向Web API发出请求的方法的代码是:

def getMatchDetails(self,match_id):
    '''Calls the WEB Api and requests the data for the match with
    a specific id (in match_id). Then returns the data already decoded 
    from json.'''
    import urllib2
    import json
    import time
    url = self.__makeUrl__(api_key= self.api_key, parameters = ['match_id='+str(match_id)])
    # Sometimes a time out occurs, we keep trying
    while True:
        try:
            start = time.time()
            json_obj = urllib2.urlopen(url)
            end = time.time()
            if end - start < 1:
                time.sleep(1 - (end - start))
        except:
            print('Timed Out, Trying again in 30 seconds')
            time.sleep(30)
            continue
        else:
            break
    detailed_data = json.load(json_obj)
    return detailed_data

方法 makeUrl 简单地连接一些字符串并返回它们。 并且为了在每次调用上述方法时更改API密钥,我使用:

def getMatchDetailsForMap(self,match_id):
    self.counter += 1
    self.api_key = self.api_keys[self.counter%len(self.api_keys)]
    return self.getMatchDetails(match_id)

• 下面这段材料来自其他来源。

Each row is a point on a tangle of strands that fork and nearly touch. The rows are in no order.
(in the rows, 128 means zero)
Two points are linked if the straight distance between their rows is under 123. Some points are linked to none.
k490: [108 116 189 108  95 143 126 135 121 171  67 124 116 116 106 129  94 186
 178 114  99 120 137 132 169]
k79: [ 69 165 165 131 147 135 121 103 114 200 104 147 166 143 193 166 162 135
 145 128 115 141  91 152  72]
k794: [162 202 138 147 181 132 112 113 165  83  88 135 126 109 136 120 170  85
 122 172 132 110 126 100 170]
k170: [ 89 106 118 132 168 146 129 108 129  65  82  99 123 158 117 120 134 123
  97 144 129 133 224  99 170]
k978: [141 130 138 163 171 141 150 141 117 139 128  93 154  82 141 157 117 146
 139  87 111 134  96 122  62]
k549: [113 109 119 137  94 157 117 145 165 101 117 143  56 156  70 101 146 104
 115 156 197  97 163 119 192]
k952: [ 58 103 162  92 151 111 102 123  97 146  91 156  67 173 160 133 151 123
 167 143 145 146 173 162 117]
k977: [ 81 119 128  97 131 118  97  93 119 178 150 189 174 147 165 129 166 121
  95 104 133 171 112 131  76]
k302: [107 158 145 144  87 166 102 185 135 215 155 108 140 140 139 130 131 105
 138 100 108  77  85 140  73]
k787: [133 140 121 100  68 134 142 179 158 144 119  86 134 174 119 137 101 166
 173 105  56 127 126 142 155]
k875: [ 99 122 107 173 203 163 112  88 101  99 127 115  97 135 154 195 155 105
 115 115 141 141 139 138  39]
k136: [166 174 137 100 103 148  66 132 164 160 134 109 129 120 110 134 137  83
 103 109 101  49 127 101 132]
k999: [128 119 118 119  90 176 136 183 165 112 114 137  65 178  69  85 138 137
 114 130 138  91 165  92 205]
k415: [149 137 150 140 159 136 132 112 121  83  76 102 115  97 112 127 117 127
 131 180 127  61 177  85 159]
k496: [ 91 145 137 103  96 117  96  98 127 174 168 228 169 105 146  84 179 122
  92 118 116 141  90 131 107]
k813: [134  81 111 146  74 100 112 139 110 138 169  78 130 150 112 139  79 119
 125 116 155  83 119 151  86]
k894: [115  77 109 138 110 160 159 117 127 104 135 159 152 154  73 131  92 166
  94 123 139 156 175  83 174]
k35: [179 116 113 133 157 118 106 100 126 124 141 121  85  89 143 153 141  93
  94 137 168  76  99 111  58]
k379: [104 133 129 127  53 142 152  44 132 129 135 181 154  46 127  91 119 152
 101 138 148 108  80 128 149]
k271: [125 161 106 100  96 161 152 172 172 134  80  85  99 174 110 132 133 173
 166 106  71 137 150 110 201]
k200: [118  98 110 147 138 172 147 122 140  68 110 132 127 159  74 109 116 128
  82 147 144 118 211  66 163]
k37: [167 106 198  72 111 125 128 113 121 162 102 130 122 109 105 116  84 159
 146 115 134  98 102 121 187]
k350: [152 155 114 112  56 144 121 154 149 189 140  73 152 131 124 124 111 106
 127  79  96  80  87 137 100]
k603: [ 98 142 172 113 107 155  88 141 123 182  82 131 129 123 119 142 105 167
 152 123  64 100 160 112 128]
k77: [120 120 125 124 159 116 142  83 140  90 151 203 176  98 120 109 153 130
  70 157 143 176 124  99 167]
k954: [ 86 125  78 110  81 132 122  93 159 161 131  84 182 147 133 157 147 104
  98  65 134 137 122 140  77]
k944: [123 129 109 178  65 157 164 150 153 140 118 104  96 109  96 138  93 124
 151 117 187 133  72 167 130]
k422: [156 121 100 126  94  76 131 101 114 147 141  63 150 123 154 128 116 115
 125 118 152  82  84 160  85]
k299: [ 76 145  81 153  86 164 147 108 168 146 116 107 152 117 128 165 155 112
 114  75 161 154  84 158  94]
k458: [166 131 116 146 148 129 160 155 127  63 139 114 147 156 117 102  90 138
 133 157  79 131 181  95 160]
k738: [104 139 144 117  92 123 133 119 139 157 114 178 140 155 133 122 146 168
 130 110 127 199 101 158 169]
k477: [121 122 145 103 114 119 113 140 112 154 141 181 163 149 116 121 115 189
 107 122  55 151 158  85 155]
k367: [155 116  78 132  87  95 131 125 141 127 170 108 165 128 140  94 137 104
 104  99 161 126  80 143 115]
k440: [145 129  72 123  97 126 164  85 131 135 147 164 212 111 141  85 134 164
  91 122  74 142 128  84 147]
k664: [171 111 146 105 104 101 161 135  97 135 155 127 154 131 126 114  84 153
 143 117 165 153  72 150 175]
k651: [104 100  85 147 154 137 116  84 121 132 147 117 106 159 170 195 153 110
  97 117 157 132 114 142  22]
k622: [115  97 116 129  80 111 109 171 117 134 146  74 108 157 101 138  79 130
 149 134 119 101 166 133 107]
k262: [176 138 103 135 104 135 166 161 165 123 143 141 154 142 112  90 116 135
 111 123 126 145  97  98 174]
k849: [160 152 154 134 125  90 106 135 113 157 153 163 155 117 155 103 125 139
 139 155 100 127 107 135 123]
k684: [101  96 149 160 160 137 159 140  85 149 125  93 169 124 139 159  88 161
 168  94 112 167 110 138  78]
k50: [ 87 140  99 154 154 142 130  66 153  77 128 134 158 121 122 166 138 113
  83 122 127 172 153 123 135]
k864: [170 145 108  96 131 162  77 140 168 140 147 120 159 105 104 130 159  70
  74  88 128  87 115  89 121]
k483: [106 171 132 165 152 114 123 102 126 151 110 130 134 129 194 162 162 125
 153 145 133 133  85 170  56]
k204: [114 123 144 158 194 115 169 132 105  78 109 127 124 118 131 101 116 145
 146 150 107 194 166 141 167]
k788: [ 69 134 109 163  90 157 142 151 134 123  98 104  85 133 118 121 117 147
 163 123 135 148 176 147 150]
k147: [156  77 122 123 169  92 121 120  96 100 170 122  83 146 138 136 104 112
 129 149 157 137 132 149 101]
k212: [129 129 109 181 177 116 105 157  89  64 158 125 100 114 121 105 124 107
 133 176 126 125 191 123 105]
k229: [135 107 103 170 107 147 164 177 132 114 136  65  76 127 102 128  89 120
 171 119 182 120 109 146 135]
k714: [116 149 145 172 163  95 162  93  92 106 103 132 152 114 154 146 110 150
 158 138 112 196 125 163 143]
k865: [ 90  96 121 100 171 127 115 129 112  71 108 102  83 137 127 118 140 105
 111 150 142 112 241 138 160]
k762: [127 123 141  83 132 123 124 197 129 115 148 127  94 177  96  94 140 165
 145 127  59 128 187 102 172]
k58: [117  84 144 150 127 146 111 169 101 130 162 169 106 118  90 103  97 137
 130 129 128 156 167 125 104]
k872: [155 140  83 177 144 148 171 124 129 100 132  76 163  79 120 139 118 112
 117  97 123 141  99 112 104]
k429: [107 112  85 143 137 110 116 105 131 136 149  85 153 161 143 179 136  98
 102  91 146 136 124 143  70]
k802: [175 136 116 136 119  78 118  75 136 126 116  83  96 111 163 157 131 106
 113 145 163  68  98 146  92]
k404: [167 161 154 108 120 108  83 162 136 148 163 174 133 121 129  97 152 122
 120 160  78 109 126 121 138]
k519: [ 75 103 136 111 120 119  94 109 114 147 157 200 134 166 145 134 148 123
 107 140 161 171 136 153  87]
k649: [ 81  92 129  85 189 124 113 132 100  95 107 113  51 145 157 130 155 102
 140 131 141 136 213 157 106]
k775: [127 101 130 141  77 153 159 128 123 124 133 184 130 125  83 108 102 177
 119 147 158 154 136 111 180]
k672: [ 76 150  94 172 156 169 109  85 127  95 126 134 134 104 136 199 158  95
  95 122 141 163 144 135  91]
k551: [150 173 116 114 111 150  47 130 146 149 140 118  89 113 124 158 149  64
 111 139 121  42 117 127  91]
k702: [178 135 130 116 175 105 109 156 143 101 151  94 145 123 127 134 120  96
 110 135  95  99 136 101 123]
k520: [101 136 113 188 114 161 167 128 158 134 115 102 101  99 117 166 132 109
 145  86 190 151  64 168  85]
k124: [151 120 102 107  70 114 145  96 117 157 140 179 188 129 122 109 112 215
 104 124  72 126 133  81 162]
k177: [152 140 139 127 157  75 134  65 127 114  88 100 190  73 164 150 125 136
 104 141 106 106 116  99 129]
k966: [147 158 150 139 107 152  71 159 127 143 152 158 102 107  82  94 138 124
 128 165  85  73 170  91 146]
k808: [147 101 190  78 133 106 135 104 109 161 106 153 119 116 135 135  96 144
 140 102 171 140  75 155 160]
k616: [162 103 122  86 170 141 105 106 172  94 122 133 103 142  92 154 130  82
  66 110 188 119 134  92 148]
k488: [176 130 101 142 101 125 144 191 140 112 160 119 145 158 107  93  95 139
 137 152 100 114 151 103 154]
k275: [149 115  88 103  99  97 173  83 115 138 132 140 211 108 148  68 135 145
 110 109 115 174  95 109 145]
k724: [158 136 134 115 130 136  82 126 132 167 164 136  91 108 141 147 143  70
 101 128 156  56  86 128  52]
k205: [133 150 171 134 146  74 127 101  63 125 122 155 105 108 180 138 126 145
 182 181 150 117  97 173 106]
k18: [137 120 103 125 130 152 130 125 181  87  92 121 101 157  81 129 129  90
  95 128 196 113 144 115 182]
k648: [156 129  84 145 100 127 149 137 139 122 176 155 162  96 108  89 135 110
  92 120 161 137  87 117 131]
k676: [140 163 105 132  46 143 141 159 154 182 120  94 151 131 129 123  94 148
 160 106  73 105 113 141 131]
k850: [147 118 166  98 148 120 123 213 116 123 156 133 116 138 103  95 127 142
 172 135  65 145 143 135 156]
k90: [103 118 134 168 156 129 104 162  92 120 149 144 120 118 124 124 125 132
 148 147 108 154 163 132  89]
k474: [123 135 147 115 159 134 130 178 136 113  89  81  44 105 137 136 161 102
 184 136 158  96 130 162 112]
k535: [ 85 115 134 158 131 126 154  76 118 102 135 197 140  99 120 129 130 140
 100 148 173 205 121 140 152]
k268: [113 144 106 104  90 148 123 196 148 133 129 134  75 182  92 109 152 183
 127 119  77 113 173  97 192]
k756: [139 137 136 147 184 112 147 122 113  74  91  94  83  86 146 122 141 119
 153 175 137  95 162 116 149]
k54: [154 108 137 139  90 124 163 103  91 120 132 162 136 121 116 105  85 172
 145 148 170 157 112 139 178]
k353: [127 146 182 146 158 122 126 157  96 156 126 139  66 123 167 134 145 122
 189 177 135  99  94 152  79]
k947: [147 124 154 103 122 137  99 138 123 119 114 118 108 113 102 106 112 131
 139 165  90  74 180  98 172]
k38: [151 125 114  88 121 124 124  98 161 163 128 155 116 106 150 122 164  75
 107  95 197 104  32 148  92]
k280: [116 117 153 107 127 122 139 105 147 125  84 148 140 161 124 140 125 159
 126 108 138 183 126 134 200]
k578: [ 89 152 181 125 122 146  98 132 114 189 103 138 156 123 145 152 128 142
 153 129  86 113 126 131  87]
k63: [102 152 147 142 132  95 150  89 112 140 121 156 157 146 176 136 140 152
 148 121 132 218  81 178 140]
k144: [ 78 124 161  90 127 100  89 103 104 161 132 192 101 187 172 145 151 130
 144 151 160 159 134 165 113]
k661: [122  89 152 145 142 141 148 172 113 115 116  95  32 108 114 125 123 126
 179 122 180 100 124 153 115]
k832: [147 143 157 137 119  77 133 109  73 147 151 146 160 120 177 119 109 145
 168 159 121 126  92 166 118]
k542: [119 190 122 136 103 159 110 188 147 176 143 124 154 136 151 126 169 107
 145  96  75 134  97 145  82]
k431: [146 112  70 161 125 117 183  96 130 105 136  52 181 104 134 140 102 135
 113  74 136 136 105 128 107]
k515: [132  82 118 124 121 120 101 137 114 118 161 164 156 144  95 111 108 142
  93 141 111 138 183  92 138]
k786: [130 180 127 135 155 157  98 173 143 140 133 149 138 127 144 150 172  90
 135 115 106 159 108 127  92]
k521: [131 165 167 121 195 118 127 141 118 160 115 125  96 131 192 158 174 112
 181 168 119 121  86 151  59]
k141: [118 147 130 127 192 126 148  78 160  71 119 175 170 138 126 124 144 133
  78 131 126 186 148  96 169]
k245: [136 115 131 125 174 113 181 148 117  80 123 103 133 169 125  93 102 150
 158 144  98 177 163 135 197]
k103: [144 108 156  70 156  78 132 168 116 112 150  97 105 158 108 114 114 122
 192 150  93 102 146 154 156]
k543: [179 110 141  82 148 137  97 118 168 127 126 142 135 103 101 127 136  83
  68 106 157  99 118  79 142]
k598: [148 111  99 126 145  97 198  73 123 112 114  87 218 106 148 123 106 140
 111  91 124 163  95 124 155]
k741: [143 114 147 101 200 121 138 143 128  81  90  63  59  97 134 148 142 112
 161 156 139  87 154 138 131]

Follow the links from the first point to the second, and from the first to the third. Name the last point that the two ways share.
k212 / k603 / k977: k894
k978 / k977 / k54: k894
k18 / k648 / k622: k422
k864 / k302 / k103: k268
k103 / k551 / k542: k268
k275 / k212 / k37: k515

A fork is a point with three links. Follow the links from the first point to the second and name the forks in between, in order.
k775 / k684: k894 k515
k802 / k245: k422
k90 / k37: k515 k894
k144 / k603: k894
k813 / k271: k422 k268
k676 / k136: k268
k894 / k978: k515

A fork is a point with three links, a tip a point with one. Leave the first point through the second and follow the links. Name the first fork or tip that comes.
k603 / k490: k894
k543 / k864: k422
k170 / k865: k496
k684 / k978: k515
k542 / k302: k268
k741 / k474: k535
k422 / k367: k280
k440 / k275: k684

其中self.api_keys是包含所有API密钥的列表。 然后我在下面的代码中使用方法 getMatchDetailsForMap 和map函数:

from multiprocessing.dummy import Pool as ThreadPool
pool = ThreadPool(14)
ids_to_get = self.__idsToGetChunks__(14)
for chunk in ids_to_get:
        results = pool.map(self.getMatchDetailsForMap,chunk)

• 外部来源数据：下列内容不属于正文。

A landscape with many valleys, sampled at points; each row gives a point and its height.
A ball rolls from a point to whichever of its 2 nearest points has the largest drop for the distance, and stops where none of them is lower. Distance is the straight distance between rows; heights are no part of it.
Z_650: [ 92 106 161 193 112 168 118 118 140 134 111 160 112 142 108  85 119 140
 156 151 165 105  64 169 153  81 105 183 153 137 136  84 138 142 146 100
  91 119  90 130  50 157 111 126  86 167 124 142 110 131 139 184 145 103]  h=633
Z_684: [143  69 148  52  99  94 107  97 149  87 160 156 154  95 136 150 169 132
 176 140 118 119 152  98 109 137 139 148 104 130 183 144 129  80 163 108
  87 159 123 191 150 100 155  69 134 144 166  54 156 231 135 115 125 168]  h=614
Z_525: [141 142 105  67 108  43  90 120 153 112 137 142 112 119 169 151 105 175
 158 127 119 167 159 107 104 164 113 168 124 150  83 130 105 108 134 148
 140 137 122 138 120 124 157 122 145 115  91 116 103 195 146 174 128 140]  h=160
Z_353: [196 138 154 118 130  99  72 163 146 111 147  92  98 127 148 141 125 137
 150 129 112 179 164 138 119 173 106 107 169 156  75 110 127 118 152 169
 163 104 141  74 112 127 151 135 144  95 123 100  75 108 133 166 116 135]  h=854
Z_556: [ 50 147 128 129 188 122 161 138  58 182 104 124 171 167 145 141 124 125
  90 156 117 140 105  93 122 138 162 124  76  82 146 149 116 141  96 154
 123 132 125 126 159 149 113 153 127  94  98 144 158 100 125 118 152 157]  h=132
Z_974: [120  94 108 125  93 158 105  91 134 130 135 196 111 121  81  91 108 154
  97  99 131  97 133  96 130 130 153 190 126 130  96 135 127 158 132 121
  96 128 146 141  85  95 129 135  93 126 101 139  87 175 145 147 109 105]  h=315
Z_934: [144 111 136 144  84 140 130 116 161 111 153 140  81 114 123  98 121  99
 177 124 162  99 123 151 109  63  89 165 143 172 159 120 152 127 154  72
  91 124  83 142 111 105 139  85  92 183 137 119 147 154 137 169 122 104]  h=437
Z_827: [ 42 132 138 132 185 133 142 115  89 170 113 146 172 170 141 130 147 136
 153 149 103 135  84 100 144 110 158 164  74  82 176 140 113 144 119 154
  86 150  91 166 143 151 109 138 125 129 128 117 135 137 125 126 147 174]  h=269
Z_940: [ 64 165 155 156 136 148  72 107 114 150  99 170 124 180 135 139 123 168
 114 144 109 129 114 138 127 209  77 175 153 107  86  78  88 147 173 142
  76 146  84 131  70 156  97 176  95 145  85 140  98 145 115 141 168 136]  h=710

方法 idsToGetChunks 返回带有参数(match_id)的lits of lists(块),这些参数将被提供给getMatchDetailsForMap方法。

问题:

  • 尝试使用代码,我意识到每个密钥的1秒限制没有保留;那是为什么?
  • 当发生超时时,它确实减慢了获取数据的过程;使用地图时是否有更好的方法来处理这种异常? (请提示)

感谢阅读和帮助!对不起,很长的帖子。

1 个答案:

答案 0 :(得分:0)

为了符合这三个要求,我建议编写一个简单的for循环,每个循环执行一个请求。一般来说,等一秒钟。如果发生超时,请等待30秒。不要循环超过100k次。 (我假设这个脚本每天运行一次,并且需要不到24小时;))

主程序会为每个API密钥激活一个Process

简单!

# 1 request per second per API key
# If a timeout occurs, wait 30 seconds before trying again
# Limit of 100k requests per day per API key

import logging, time, urllib2
import multiprocessing as mp

def do_fetch(key, timeout):
    return urllib2.urlopen(
        'http://example.com', timeout=timeout
    ).read()

def get_data(api_key):
    logger = mp.get_logger()
    data = None
    # Limit of 100k requests per day per API key
    for num in range(100*1000): 
        t = 1 if num!=1 else 0 # test timeout exception
        try:
            data = do_fetch(api_key, timeout=t)
            logger.info('%d bytes', len(data))
        except urllib2.URLError as exc:
            logger.error('exc: %s', repr(exc))
            # If a timeout occurs, wait 30 seconds before trying again
            time.sleep(3)
        else:
            # "1 request per second per API key"
            time.sleep(1)


mp.log_to_stderr(level=logging.INFO)
keys = [123, 234]
pool = mp.Pool(len(keys))
pool.map( get_data, keys )

输出

[INFO/PoolWorker-1] child process calling self.run()
[INFO/PoolWorker-2] child process calling self.run()
[INFO/PoolWorker-2] 1270 bytes
[INFO/PoolWorker-1] 1270 bytes
[ERROR/PoolWorker-2] exc: URLError(error(115, 'Operation now in progress'),)
[ERROR/PoolWorker-1] exc: URLError(error(115, 'Operation now in progress'),)
[INFO/PoolWorker-2] 1270 bytes
[INFO/PoolWorker-1] 1270 bytes